A SHOPKEEPER and designer who pioneered the sale of ethnic wares has died aged 74.

Ruth Stockland ran Stockland in Little Clarendon Street, Jericho in the 1960s to 1980s with first husband Jonathan.

It opened in 1965 and became one of the first in the country to sell homeware products made in the developing world.

It sold items like shopping baskets woven in Kenya, a customer favourite, and products from acclaimed British brands Liberty and Laura Ashley.

The couple also began selling their own clothes range for women under the label Bluestocking and ran an interior design business, Stockland Dickens, from the second floor.

Major projects it was to take on included the decoration of new buildings like Merton College.

The shop was dubbed “the Sloaniest shop in Little Trendy Street”, a reference to London’s high-end fashion, top-label Sloane Street, by infamous 1980s shopper’s guide the Official Sloane Ranger Directory.

After her first marriage was dissolved she decided to focus on her Bluestocking range, opening a shop in North Parade, which sold nationally via mail order.

Son William Stockland said: “The Bluestocking brand became synonymous with a traditional, but chic style, ideal for the liberal and aspiring Oxford woman.”

Ruth Carole Berger was born in Manchester on August 29, 1939, to parents Leon, an architect, and Mary, a teacher. She has two siblings, Angela Pullin, 71, and Stephen Berger, 72.

Mrs Stockland went to school first in Cheadle, Greater Manchester before her family moved to Southampton, where she attended Southampton Grammar School for Girls.

In 1957 she won a place to study archaeology and anthropology at Girton College, Cambridge, where she met some of the finest anthropologists of her generation, including Sir John Goody.
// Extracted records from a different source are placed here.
Below are the code and all the weights of a small trained network. Each question names an input and a class and asks about switching units off, where a switched-off unit gives its printed mean instead of its output.

import numpy as np


def w(rows, s, z=0):
    codes = np.array(rows[::2]) - 128.0
    scale = np.full(codes.shape[1], s)
    scale[-1] = z or s
    return codes * scale


def norm(h):
    return h / np.sqrt((h * h).mean(-1, keepdims=True) + 1e-5)


def f(y):
    return np.maximum(y, 0)


def log_softmax(a):
    a = a - a.max(-1, keepdims=True)
    return a - np.log(np.exp(a).sum(-1, keepdims=True))


def net(x, mask):
    res = np.array(x, float).reshape(1, 4) / 4 @ E
    u = 0
    for l in range(2):
        y = f(norm(res) @ A[l][:, :-1].T + A[l][:, -1])
        res = res + np.where(mask[u : u + 3], y, B[l][:, -1]) @ B[l][:, :-1]
        u += 3
    return log_softmax(norm(res)[-1] @ U[:, :-1].T + U[:, -1])


A, B = {}, {}
E = w([
[159,163,179,139,2,172,206,176,107,133],'x0',
[115,98,86,45,68,109,89,174,182,198],'x1',
[137,137,134,136,145,131,130,136,139,144],'x2',
[21,80,194,60,151,93,152,148,183,151],'x3',
],0.007)
A[0] = w([
[122,96,90,100,154,82,160,77,225,152,253],'L0N0',
[146,110,2,93,139,120,23,140,94,217,71],'L0N1',
[135,157,148,123,183,86,134,98,100,106,41],'L0N2',
],0.0078,0.0046)
B[0] = w([
[130,152,133,176,138,100,117,132,63,104,255],'L0N0',
[72,72,11,173,199,91,163,114,196,65,235],'L0N1',
[116,148,111,107,160,42,118,126,101,56,162],'L0N2',
],0.012,0.0073)
A[1] = w([
[49,118,246,80,156,85,231,149,129,94,48],'L1N0',
[152,104,66,113,222,31,31,116,87,111,240],'L1N1',
[62,73,107,160,108,26,69,255,75,159,254],'L1N2',
],0.0053,0.0028)
B[1] = w([
[15,140,29,214,233,128,110,131,134,89,183],'L1N0',
[230,159,200,43,29,161,94,169,154,255,254],'L1N1',
[206,123,208,141,104,250,177,187,85,195,225],'L1N2',
],0.0095,0.0096)
U = w([
[255,126,137,55,69,108,96,134,181,167,15],'0',
[129,170,233,160,118,116,153,138,25,141,254],'1',
[43,107,44,193,164,69,151,95,200,68,138],'2',
],0.0095,0.0005)

Each question gives the input, the list of numbers given to net, and the class t.
The units are the neurons (one row each of A and B). Each row of codes is followed by its name. A weight is (code - 128) times the scale printed after its matrix; where a second scale follows, it is the last column's (A, B and U).
mask holds one flag per neuron, layer by layer. A switched-off neuron (its flag False) gives its mean, the last column of its row in B, instead of its output. The means were averaged over made-up inputs and are rounded, as every weight is.
A unit's drop is (log p(t) with every unit on - log p(t) with that unit switched off) / (log p(t) with every unit on - log p(t) with every unit switched off).
The circuit of an input: a set's keep is (log p(t) with only the set's units on - log p(t) with every unit switched off) / (log p(t) with every unit on - log p(t) with every unit switched off). Starting from all 6 units, units are removed one at a time, each time the one whose removal leaves the highest keep (on an exact tie, the one counted first), for as long as the keep stays at least 0.8.
circuit, biggest first: the units of the circuit, biggest drop first
most important unit: the unit with the biggest drop
top k neurons: the k neurons with the biggest drops, biggest first
top k neurons in layer l: the k neurons of layer l with the biggest drops, biggest first
drop when u is switched off: that unit's drop, to one decimal
input [-2,-4,-5,0], class 0: most important unit -> L1N1
input [7,6,4,4], class 1: top 3 neurons -> [L1N1 L0N1 L1N0]
input [1,7,4,5], class 1: top 2 neurons -> [L1N2 L0N0]
input [-3,-7,5,-5], class 0: top 2 neurons -> [L0N0 L1N1]
input [-1,-6,0,-2], class 0: circuit, biggest first -> [L0N0 L1N0]
input [0,-8,2,-4], class 0: top 2 neurons -> [L1N0 L0N0]
input [1,7,1,2], class 1: top 3 neurons -> [L1N2 L0N0 L0N2]
input [8,-8,-4,2], class 2: top 2 neurons -> [L1N1 L1N2]
input [-4,-7,-8,-4], class 0: circuit, biggest first -> [L1N1 L0N0]
input [4,-1,-3,7], class 2: top 2 neurons -> [L1N0 L1N1]
input [4,-1,7,8], class 2: top 2 neurons -> [L1N0 L1N1]
input [-6,0,8,6], class 1: top 3 neurons -> [L0N0 L1N2 L0N1]
input [4,-6,5,1], class 2: top 2 neurons in layer 1 -> [L1N1 L1N2]
input [-5,-3,1,-4], class 0: most important unit -> L1N1
input [6,-3,-4,5], class 2: top 2 neurons in layer 1 -> [L1N0 L1N1]
input [8,7,6,7], class 1: top 2 neurons -> [L1N1 L0N1]
input [6,8,2,8], class 1: top 2 neurons in layer 1 -> [L1N1 L1N2]
input [-3,-8,-5,-8], class 0: top 2 neurons in layer 0 -> [L0N0 L0N2]
input [5,7,5,8], class 1: top 2 neurons in layer 1 -> [L1N2 L1N1]
input [1,2,1,3], class 1: most important unit -> L0N1
input [-6,8,3,-4], class 2: drop when L0N1 is switched off -> 2.6
input [0,-6,2,-2], class 0: drop when L0N2 is switched off -> 0.5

After completing her degree she spent over a year in rural Tanzania, living with a remote tribe to research oral histories on behalf of the British Institute of History and Archaeology in East Africa.

In 1963 she returned to Britain and took a job at Oxford-based Oxfam, in the information department.

There she met her future husband, Jonathan Stockland, who was the deputy director of the education department. They married in 1965 and had their first child, Rebecca, in 1966 followed by William in 1970.

The couple shared an interest in developing countries, particularly those in eastern and southern Africa and so opened Stockland to sell their wares shortly after they wed.

They traded from the premises until 1985.

In 1986 Mrs Stockland opened Bluestocking, in North Parade, and further expanded her clothing brand.

She closed the business in 1994 due to health problems as well as economic problems.

She met second husband Ronnie Sonneborn in 1988.

Until 1999 she was then a co-ordinator for the Access scheme in Oxford, which helped students from disadvantaged backgrounds get into university.

In retirement she enjoyed watercolour painting and spending time with her grandchildren, Milly and Imogen.

Ruth Stockland died peacefully at home on July 24 after suffering from metastatic breast cancer. She is survived by her husband, her brother and sister, her daughter and son and two grandchildren.

A funeral at Oxford Crematorium took place on July 31.